Linear regression and matrix division in Julia

Question

The well known formula for OLS is (X'X)^(-1)X'y where X is nxK and y is nx1.

One way to implement this in Julia is (X'*X)\X'*y.

But I found that X\y gives the almost same output up to the tiny computational error.

Do they always compute the same thing (as long as n>k)? If so, which one should I use?

Answer 1

When X is square, there is a unique solution and LU-factorization (with pivoting) is a numerically-stable way to calculate this. That is the algorithm that backslash uses in this case.

When X is not square, which is the case in most regression problems, then there is no unique solution but there is a unique least square solution. The QR factorization method for solving Xβ = y is a numerically stable method for generating the least square solution, and in this case X\y uses the QR-factorization and thus gives the OLS solution.

Notice the words numerically stable. While (X'*X)\X'*y will theoretically always give the same result as backslash, in practice backslash (with the correct factorization choice) will be more precise. This is because the factorization algorithms are implemented to be numerically stable. Because of the change for floating point errors to accumulate when doing (X'*X)\X'*y, it's not recommended that you use this form for any real numerical work.

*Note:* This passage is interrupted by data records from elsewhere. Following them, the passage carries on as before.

Points on a hilly landscape, in no order, each with its height.
From any point a ball takes the steepest step (drop divided by distance) to one of its 2 nearest points. It stops when none of these is lower. Distance is the straight distance between rows; heights are no part of it.
zuvad height 3.27: [ 21  20 -21 -51  15  53  14   0  18  31 -23  19  21 -16 -25  29 -42  28
   2 -22  32  33 -44   5  15]
rizo height 5.69: [ 27  -5   7  -1   6  12 -13  -4   0  24  -2   4   7   5   9   4   1  29
  -7 -13  34  39   0  26  -8]
fep height 2.23: [  4  43  12 -30   3   2  -5 -52  32 -19 -35 -17  36 -49 -72  33 -44   9
  36 -15  65  33   5  13  21]
fita height 2.25: [ 25   6  38 -22   5 -14 -31 -49   0   6 -50 -36  28 -17 -31  32 -30  16
  26 -24  43  33  25  50   9]
sebop height 5.26: [ 37  17  -1 -36  19  61   1 -33  11  35 -15   1  25 -11 -38  18 -40  35
  47   4  61  52   6  54  10]
sepo height 3.02: [-27  26 -32  16  11   8  -6   6   3  -2  33   5  28  24   5  -8  54 -45
 -17  21 -24 -48 -10  -5 -26]
dimol height 3.11: [ -4  -2  24 -46   2 -13  -8  -9  16  -7   7 -17 -26   6 -36 -20   4  29
  20 -29  37  36  14 -15   2]
Ris height 2.24: [-17 -30  38  36 -11 -34 -24 -22 -26  -3 -45 -53  -9   2 -11  -2 -48 -25
  30   0 -29  40  18  48  -5]
Lirar height 0.55: [-43  15  29  43 -27 -48  20 -29 -12 -19  -2 -17  18  10  14 -26  10 -61
 -28   4 -60 -21  11  18  -9]
situ height 4.88: [ 45 -29   3 -20   6  50   8 -15  -6  46  11 -15 -44   4  -4  -2 -14  18
  36  18 -10  24   0  15  14]
vedim height 4.13: [  5  -4 -29  -1  25  29  14  33   5  32 -23   8  -5  18  15  21 -59  -9
  17  25 -21  -9 -15  17  12]
bot height 8.14: [  9  -5  12  29   0 -39 -33  -3 -15  -5 -45  -4  25 -11  27  27   2  12
 -27 -30   2   0  24  20 -10]
vos height 6.17: [ 13 -44 -16  -4 -10  26 -30  -7 -19  45  -2 -25 -17  -4  -5   2  28  -4
   3  20 -37  35 -27  -2  -2]
Tem height 2.18: [  3   6 -13  27 -10 -25 -15 -13   4 -40  -9   3   5 -23 -34   5  15 -10
  -2  37  14 -15  12  14   7]
Ripon height 3.41: [-22  16 -17 -23   2  -1   3   4  21 -22  30   4 -29  -9 -34 -10  15  18
  18 -16  34  18   2 -37  -1]
sav height 3.98: [  4 -35   5  28  -9  -4 -27   9 -39  37 -44 -29  12  16   9   1 -56 -46
   6  11 -59  35 -20  37  -8]
lop height 4.86: [-39  21  -3  26  -7 -28  39 -14  21 -45  -5  -3 -28 -32 -28   3 -37  -9
  10 -10 -15  -4   9 -16  12]
Zit height 2.97: [-49  37  -2  32  -4 -38 -12 -29  -3 -42 -32 -32  -2 -31 -11  29   1 -32
  11  -9 -19 -22  24  15  -4]
Tos height 3.84: [ 17 -34  14  -3   2  12 -23  26 -16  54 -38 -16  26  38  25  -3 -36 -26
 -16  11 -40  38 -32  23 -13]
dozim height 2.62: [  7  32  27 -17  -4  -3  -6 -67  15 -10 -49 -41  42 -40 -69  43 -74 -15
  45  -7  46  35  17  41  23]
Rakir height 2.78: [ -1   9   2 -10   8   7  -9 -17   7  17 -49 -29  28  -8 -51  29 -85 -20
  29  -5  12  41 -12  45   9]
biga height 3.95: [-31  47 -20  31  15  -2  14  13  25 -29  44  26   0 -14  13   2  12  18
   6 -28  45 -14  13 -23 -17]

Instead, (X'*X)\X'*y is somewhat equivalent to an SVD factorization which is the most nuemrically stable algorithm, but also the most expensive (in fact, it's basically writing out the Moore-Penrose pseudoinverse which is how an SVD factorization is used to solve a linear system). To directly do an SVD factorization using a pivoted SVD, do svdfact(X) \ y on v0.6 or svd(X) \ y on v0.7. Doing this directly is more stable than (X'*X)\X'*y. Note that qrfact(X) \ y or qr(X) \ y (v0.7) is for QR. See the factorizations portion of the documentation for more details on all of the choices.